In the Watchmen game, some of the NPCs taunt Nite Owl about "your little girlfriend Rorschach." Elsewhere, others tell Rorschach that "your girlfriend the Owl is next."
Seem a little fixated on this idea.
There's a certain class of people who consider possible salmonella an actual deterrent from eating cookie dough.
Wrongest Watchmen merchandise seen: refrigerator magnets, including one that says 'behind you.' Second place: Rorschach-mask-style ski mask sort of thingy. I know there's some awful adult costumes, but I really hope there's some for kids by the time Halloween comes around. If I don't get to hand a fun size Snickers to an adorable eight year old Comedian, I will be deeply disappointed in the apparatus of capitalism.
Anyway, I've just finished reading Infinite Jest.
A stray ooh or aah here is expected, but really, the length wasn't offputting to me. I can't stand to wait for more than four seconds without something to do - my god, the wonders public transportation does for compulsory literacy. I always have to be reading something, so just to have it be the same something for a pretty long time isn't onerous. Especially when you consider that the book is, believe it or not, a lot of fun. You kind of don't want to stop reading it. You may not know where it's going or have any idea how it's getting there, but there's not a lot of confusion about what's going on at any particular moment. You're just not sure what it has to do with anything else, or where it'll end up. Most of the time, whatever that is is entertaining enough on its own merits.

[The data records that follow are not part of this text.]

Rows are points. The window is the flat piece filled in between its corners: a triangle in 3 columns, a solid with four corners in 4, and so on. A path goes straight from each point to the next, and from the last back to the first. List the points from which the path goes on through the window.
(in the rows, 128 means zero)

Window:
[[149 136 180 148]
 [201 122  57 116]
 [ 89 153 151 150]
 [119 114 129 119]]
Path:
(1): [123 178 156 110]
(2): [125 132 111 175]
(3): [143  76 101 160]
(4): [137 143 106  92]
(5): [164 180 113 108]
(6): [196  93  92 152]
(7): [197 103  77 139]
(8): [168 154  79  74]
(9): [109 154 177 106]
(10): [106 108 145 162]
(11): [176  95  82 173]
(12): [166 147  97  77]
(13): [111 146 194  82]
(14): [113 119 151 176]
(15): [ 89 114 174 166]
(16): [111 158 151  97]
Through the window after points: 11

Window:
[[162  80 160 164]
 [ 91 197 100 139]
 [146 101 179 131]
 [189 103 164 138]]
Path:
(1): [156 124 191 163]
(2): [ 82 176 138 148]
(3): [ 92 172  92 139]
(4): [147 120 139 123]
(5): [160 154 163 196]
(6): [146 155 178 174]
(7): [131 125 108 114]
(8): [161  68 139 146]
(9): [159 119 192 184]
(10): [138 117 191 152]
(11): [128  81 104 129]
(12): [140  86 160 109]
Through the window after points: 4, 6, 8, 12

Window:
[[105 113 120  93 160 152]
 [114 108 203 155 117 162]
 [140  81  97  82 125 136]
 [137  59 128 161 132  79]
 [103 143  57 157 109 176]
 [149  97  62 186 189 173]]
Path:
(1): [ 86  45 122 122 167 152]
(2): [163 103 153 147 136 125]
(3): [142 132 156 145 132 133]
(4): [ 97  88 172 147 122 169]
(5): [ 90  47  68 115 157 166]
(6): [166 131  85 108 158 115]
(7): [162 117  94 171 161 150]
(8): [102  81 127 163 156 180]
(9): [125  79  89 133 145 163]
(10): [182 130 115 112 149 109]
(11): [160 124  78 122 149 132]
(12): [ 73  69  71 133 141 171]
Through the window after points: 3, 7, 9

Window:
[[169 188 108 101 108 197  83 131]
 [150  66 157 179 160 139 118 172]
 [122 213 102  47 159 178  77 145]
 [160 106  89 139  93  76 142 114]
 [128 114 142 175 102 134 191 193]
 [123 183 174 180 106 100 122 183]
 [146  91  57 208 147 113 135 129]
 [146 188 149  87 180 216 117  91]]
Path:
(1): [166 171 101 111 143 144  99 152]
(2): [190 176 134 134 143 131 135 173]
(3): [107 120 155 138 121 150 101 140]
(4): [100 141 115 159 125 170  98 132]
(5): [190 174 109 122 183 148 125 171]
(6): [175 176 121 137 139 142 135 182]
(7): [131 157 130 132 103 162  94 118]
(8): [ 91 120 103 188  97 195  91 116]
(9): [188 141 123 140 166  98 142 167]
(10): [174 142 117 150 170  78 175 158]
(11): [113 126 128 157  88 143 112 135]
(12): [130 160 102 128 114 162 105 116]
(13): [206 187 115  99 147 104 178 159]
(14): [179 175 117 132 142 136 141 147]
(15): [122 162  95 109 109 167  93 126]
(16): [ 70 155 101 113 154 177  93  81]
Through the window after points: 6, 8

Window (8 x 8):
[[ 80  40  67 106 169 109 122  55]
 [118 131 122 121  82  84 140 164]
 [139 146 152 158 133  73 101 150]
 [146 152 150 119  21  85 134  80]
 [103 115 184 136 153 131 121 170]
 [146  25  97 117 196 106 154  94]
 [136  93 142 159 118 137  85 172]
 [151 176 116  69  56 132  91 109]]
Path:
(1): [126  66  79 135 160 133 174  84]
(2): [120 133  94 170 114 146 157 111]
(3): [119  67 125  89 153  99  86 138]
(4): [137  57  93  84 140  86  74 117]
(5): [102  91 119 150 137 136 134 109]
(6): [127 124 114 174 152 171 127 144]
(7): [107  85 178 108 125  90 100 155]
(8): [ 97  86 113  36  96  95  85 106]
(9): [147 135 116 133  99 129 134 124]
(10): [133 105  84 138 149 114 130 112]
(11): [126  80 160 124 144  77 117 129]
(12): [122  55 140  96 167  68  76 119]
Through the window after points: 4, 6, 10, 12

Window:
[[ 96 114  69 160  98 114 114 113 154]
 [109 150 126 215 122 144 181 174 131]
 [129  52 128 179 133 116 143  98 152]
 [135 143  74  88 117 177  68  98 140]
 [ 91 104 165 102 232  93 140 164 111]
 [174 248 154 113 123 118 110 129 179]
 [148 148  74  94 126 132 155 102  98]
 [154 155 135 145 107 123  27 185  63]
 [143  87 130 118 152 104 184 150 188]]
Path:
(1): [190 184  91 137 194 132  88 112 155]
(2): [131 149  48 174 171 124 148 141 149]
(3): [108 114 153 138 113 123 165 126 158]
(4): [111 145 174 109  98 128 104 120  86]
(5): [154 175  64 160 151 127  76 150 151]
(6): [136 115  60 181 206  89 145 160 142]
(7): [112 114 186  80 140 127 156 140 137]
(8): [ 84 157 119  74 107 138 174  95 124]
(9): [192 128  62 148 147 127 108 134 104]
(10): [143 131  78 162 140 114 115 117 148]
(11): [106 144 118 136 102 124 134 133 147]
(12): [129 167 155  81  93 109 102 133 132]
Through the window after points: 6, 8, 10

Window:
[[151 124 176 109 125 137 190 103 154 129 101]
 [140  89 113 118  90 173 120 145 191 114  97]
 [ 93 154 122 115 139 116  90 111  82  80 191]
 [156 154 120 125 150 134 166 164 146 154 122]
 [123  83 138 141 143 105 197 153 162 116 132]
 [ 89 157 162 190 160 155  71 128  85  83 164]
 [ 75 126 120 121 203 175  79 111 107  85 147]
 [ 76 117 167 124 160 155  73 141  57 132 187]
 [  7 163 133 129 140 169  71 137 102  95 145]
 [127  92 104 135 115 113 126 115 166 151  47]
 [120  90  77 151  97 173 175  92 179 162 100]]
Path:
(1): [107 129 160 117 159 149 101 138 192 120 186]
(2): [ 80 129 151 110 140 122  73 108 133 154 182]
(3): [101 115 143 136 148 159 115 141  78 110 139]
(4): [ 92 120 131 111 151 141 140 142  89  94 125]
(5): [129 154 180 176 156 123  62 145 168 143 194]
(6): [ 89 130 133 151 145 129 121 123 155 137 159]
(7): [117  95 120 126 138 159 135 164  75  66  90]
(8): [107 104 107 131 124 145 128 145  79  84  66]
Through the window after points: 2

Window, 11 rows:
[[130  93 108 129 106  83 152 111 126 186  95]
 [164 160 107 121 175 141 148 135 166 129 155]
 [147  66 162 163 139  83 170 177 102 176  61]
 [140 137 110 182 155 172 119 149 200 139 153]
 [150 157 138 128 145 137  89 165 141 176 156]
 [118 143 103 148 177 135 109 127 139 125 194]
 [107  71 134 125 146  77 124 127 137 162   7]
 [120 124 117  87 106 165  89 120 134  79 122]
 [ 57 159 135  79 110 134 151  89 128 125 124]
 [102 149  64 116 149 166 119 161 137 158 135]
 [105 113 145  74 131 173 123  75  98 145 113]]
Path:
(1): [ 81  95 135  59 116 118 155 118 161 167 133]
(2): [139 145 108 170 134 132 122 126 118 132 103]
(3): [132 178  87 158 175 145  80 114 118 142 134]
(4): [113  78 152 106 132 134 162 148 171 136 181]
(5): [115  73 143 120 130  98 143 159 131 159  91]
(6): [169 145 132 191 163 119 158 128 100 165  72]
(7): [120 136 124 123 130 137 126 124 105 134 101]
(8): [112 107 126  94 136 128 126 125 142 135 126]
(9): [106 103 127  73 151 145 140 124 198 165 173]
(10): [139 153  97 147 146 135 129 135 114 136 112]
(11): [123 146 110 155 125 136 122 128 129 145  87]
(12): [127 102 121 104 147 151 124 129 167 137 155]
Through the window after points: 1, 3, 5, 9, 11

Window, 12 rows:
[[110 143  47 111  83 106 114 124 107 133  86 104]
 [131  99 144 132 187 190 194 167  96 156  92 129]
 [129  62 122 134 201 141 138 203 124 131 130 103]
 [147 130 133  66 172  55 125 118 158 154 112 141]
 [127  38 107 196 102 155  90  37 159 111 113 152]
 [ 87 117 126 162 171 145 120 105  86 106 192  73]
 [ 32 102 150 163 136  66 171 124 161 127  63  89]
 [223 166 138  76 104 153  55 187  86 115 173 126]
 [132 158  91  83 117  95 152 122 182 103 134 166]
 [149 170  97 129 170 125 123 171 171 185 172  84]
 [ 34  70 160  82 123 141 142 103 133 136 103 158]
 [120 145 127  45 108 150 181 158  96 125 161  34]]
Path:
(1): [141 113 119 126 110  88 146 115 116 138 168 150]
(2): [116  81 124 134 134  64 204 157 142 162 159 153]
(3): [ 92 116 114 106 165 174  94 123 125 109  84  73]
(4): [112 122 110 148 153 145 106  76 168  64 103 126]
(5): [104  64 133 146 116  98 140 117 123 177 126 117]
(6): [143 134  88 109  41 106 151 146  61 179 165 105]
(7): [ 56  91 152 130 225 147 114 112 187  91  65 105]
(8): [105 108 111  79 146 125 110 118 145 111 108 117]
(9): [110 116 134 174 103  98 140 114 133 161 155 127]
(10): [152 110 114 131  91 103 123 127 131 163 181 151]
(11): [108 130 111  79 150 116 145 133 150 117  80 113]
(12): [ 96 126  87  88 186 147 134 142 158 140 123  95]
(13): [133 139 133 126 142 103 139 173 116 148 150 100]
(14): [ 95  99 117 138 136 122 140 138 127 157 143 133]
(15): [135 129 116  77 176 138 161 120 167 109  80  67]
(16): [103 172  95  67 147 142 130 148 213  83  69 121]
Through the window after points: 4, 16

Window (14 x 14):
[[173 108  81 145 127 137 197 124 113 134  61  55  82  82]
 [108 161 137  95 173 150 124 221 168  91 105  81  89 153]
 [196  97 152 125  92 127 202 107 139 150 105 135 160 123]
 [160 129 176 152 149 124 214 157 171 190 116 122  95 142]
 [128 143 149 145 178 102 176 120 197  50 129  69 145  93]
 [140 138 155  80 141  90  94 125 159 157 132 101 157 139]
 [ 71 131 123  90 123 188 127  74 108  99 140 102  75 100]
 [137 115 112 126 161 125 135 118 145  58 133  44  95 174]
 [ 99 138 135 115 142 149 132 130  49 124 121  63 172  90]
 [174 196  69 174 124 100 126 154 173 146 155 131 116 120]
 [169 175 180 241  75 123 137 136 161 133  79  82 123  88]
 [143 154 106 107 119  58 156 113  81 118 101 129 157 136]
 [ 96 118  61  85 127 105 173 126 204 164 106 121 169 158]
 [ 92 114 115 163  89 142 148 183 152  99 157  28  53  70]]
Path:
(1): [141 107  93 156 159 115 109 147 184 127 118 122  76 115]
(2): [131  94 104 173 151 104 112  66 185 100 108 191 146 125]
(3): [150 158 142 102 108 121 211 164 115 136 124   9 117 115]
(4): [111 187 125 116  84 123 182 138 185 112 150  50 138 111]
(5): [166  92 106 161 186 125 142 128 104 111  84 129  96 119]
(6): [109 125 133 124 170 116 127 143 154  92 117 114 122 130]
(7): [150 186 125  88  59 156 173 153 126 164 138  39 118 139]
(8): [150 209 168 112  93 143 175 149 181 167 116  90 135  81]
(9): [143  60 126 184 174 109 181 133 128 128 110 109  77 161]
(10): [131 115 115 134 132 106 133 151 154 140 129 115 142 115]
(11): [134 149 133 109 101 134 181 109 166 133 101  66 121 134]
(12): [155 195 160 117 120 126 165 148 147 152 135  74  89 118]
(13): [119  98 115 176 123 108 130 125 162 100 103 123 167 127]
(14): [132 124 138 166 142 120 147 147 130 113 108  87 116 118]
(15): [137 156 101  71  86 176 212 122 141 129 133  75 121  96]
(16): [136 209 137 114  81 143 202 116 101 141 149  80 157 119]
Through the window after points: 8, 10, 16

Window, 14 rows:
[[160  98  84 133 119  96  57 129 155 124 124 126 119  67]
 [136  99 115 156  94 152 150 186 101 117 140 148 100 184]
 [152 212  76 115 181 159 128 132  88 116 139  98 140 148]
 [121 181  74 103 130 166  66 123  75 150 114 227 128 162]
 [138 196 115 108 197 135  83 107 121 142 179 149  83 109]
 [154 178 180 132 108 137  85 124 136  78 105 167  62 117]
 [145 167 168 131 113 129 130 145 174 157  71  97 148 173]
 [115 139 151 123  67  68  65 118 120 111 126 122 119 100]
 [136 110  85 121  76 149 143 163 133 134 169 121 158 102]
 [139  80 141 162 156 152 108 119 164  81 137  95 142 108]
 [127 121  79 138 122 153 136  80 186 139  96 144  96 130]
 [191 115 143 172  50 123 129  81 111 128 112 129 125  96]
 [124  88  99 130 179 139 174 153 133 117 128 133 104  87]
 [172 157 113 105 151  71 140 124 145 102 176 112 149 101]]
Path:
(1): [151 124 128 116 128 126  91 118 122 118 133 122 112 125]
(2): [129 186  93 181 100 135 169 190 124 134 137 181 155 113]
(3): [127 148 100 204 116 143 110  93 146  76 139 177 173 119]
(4): [143 101 133  61 111 119 123 153 138 169 101  86  39 135]
(5): [156  95 123  87 129 130 134 138 111 103 168 116 115 122]
(6): [128 146 113 146 117 129 121 138 145 137 118 132 129 110]
(7): [131 140 107 157 115  92  93 139 147 104 135 131 138 108]
(8): [202 107  90  63 158 148 111 110 122 152 138 120  96  87]
(9): [152 121 168  72  89 120 108 103  91 125 148 108 115 160]
(10): [134 156  91 154 164 138 109 147 161 118 124 142 118 109]
(11): [149 161 103 249 102 112  70 113 123 126 158 141  80 129]
(12): [144  96 138  52 117 135 134 141 156 127  92 132 147 108]
Through the window after points: 3, 5, 7

Window, 14 rows:
[[ 92  79 198 133 112 114 187  76 155 217  73  71  92 138]
 [123 113 114 156 107 123 123 110  83 151 116  96 153  61]
 [ 57 112  76 118 113 139 135 118 158  84 117  99 190  75]
 [137 147  77  59 105 122  93 146 112 105 196  47 114 218]
 [119  70  84 126 175 126 153 114 101 124 123 118 170 130]
 [113  92 195 162 161 136 149  96 144 153 117  88  64  79]
 [ 67 136 125 119 149 162 155 120  63  97  89 120 168  75]
 [ 62  86  84 117 117  81  98 130  95  60 102  89 165 142]
 [121 114 211 169 140 166  99 149 147 203 117 117 120 121]
 [102 151 107 165 143 140 107  67 113 108 109 113 161 128]
 [ 67 101 115 108 122 126 113  92  80 105 182 151 172 103]
 [150 124  90  84 100 146  72 132 130 121 121 146  95 161]
 [104 161  41  55 167  95  53 148  92 162 193 111  97 183]
 [117 137  63 120  95  87 137 171 134 139 167 114  64 233]]
Path:
(1): [143 126 119 110 145 112 143 114 115 121 104 104 151 123]
(2): [ 87  73  86 132 145 142 122 117 103 132 142 124 144 133]
(3): [102  88  54 149  99 122 108 155 117 144 150  88  95 165]
(4): [122 181 154  84 138  96 159 118 122 124 132 141 113 170]
(5): [130 141 126 127 140  94 102  99 120 109 136 117 117 125]
(6): [ 57  70 104 112 120 217 148 142  80 188 109  97 138 156]
(7): [ 71  81  68 159 172 150  76  72 114 152 124  30 130 121]
(8): [103 112 155 107  94  92 149 141 117 116 106 127 136 140]
(9): [120 157 130  61 108  59 118 174 176 137  30 119 148  86]
(10): [ 97 109  99 132 135 151 116 113 105 125 156  90 131 147]
(11): [ 75 119  80 142 115 187  89 110 142 138 161  46 126 168]
(12): [119 119 135  84 139  70 141 134 104 112 112 140 119 138]
Through the window after points: 1, 3, 7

It's not exactly a cheerful story. I've heard somewhere that David Foster Wallace's intention was to write a terribly sad book, and it takes a while for it to sink in that he's succeeded. Instead of being an angstfest, it takes an unflinching and unapologetic look at what drives people who are coping (or, more often, failing to cope) with addiction, abuse, and, terribly tellingly, suicide.
I liked it a lot, and understand completely why somebody else might not.
It's funny in the way terribly sad things can be. Not really pretentious, either. There's something very honest about it. There's very prominent strands of weird throughout, slipping towards the nightmarishness toward the end so inexorably that it seems like there's no other way it could be.
There should be a word for fiction set in the near future and written just long enough ago that the discrepancies between invention and reality bring a special sort of surreal disorientation. A certain kind of anachronism. The book was written in 1996, and is set around 2008 (or, since the calendar has been subsidized a la football games, the Year of the Depend Adult Undergarment). There's a lot about a system of what they call entertainment cartridges, which is funny, because the way you choose what you want and get it disseminated to you (though I never caught exactly how) is eerily reminiscent of Torrenting, but they seem to be big, clunky things like VHS tapes.
I like the chaotic, flip-back-and-forth style of footnotes, though I can see how it might seem gimmicky. I fond of that sort of thing because, instead of trying to force you to read in a straight line, it acknowledges that that's not how your brain works. You bounce around. Of course, having to flip back to the end of the tome constantly was sort of annoying. That's one thing House of Leaves did really well, handling the shifts back and forth, though it sort of broke the efficacy by assuming that I cared who Johnny Truant slept with.
Be warned, this isn't one of those things where the end is the end. See, what you have to do is flip back to the beginning and read it over again, and you get all the bits that passed you by the first time, and it fills in a little. You have to do a lot of turning around and looking back, and pick out the moments of oooh.
Still, we're talking sub-Evangelion-series-ending levels of closure here.
Maybe that's what makes it stick in your head so much. You keep going back to see what you missed. And finding things, though not necessarily what you were looking for.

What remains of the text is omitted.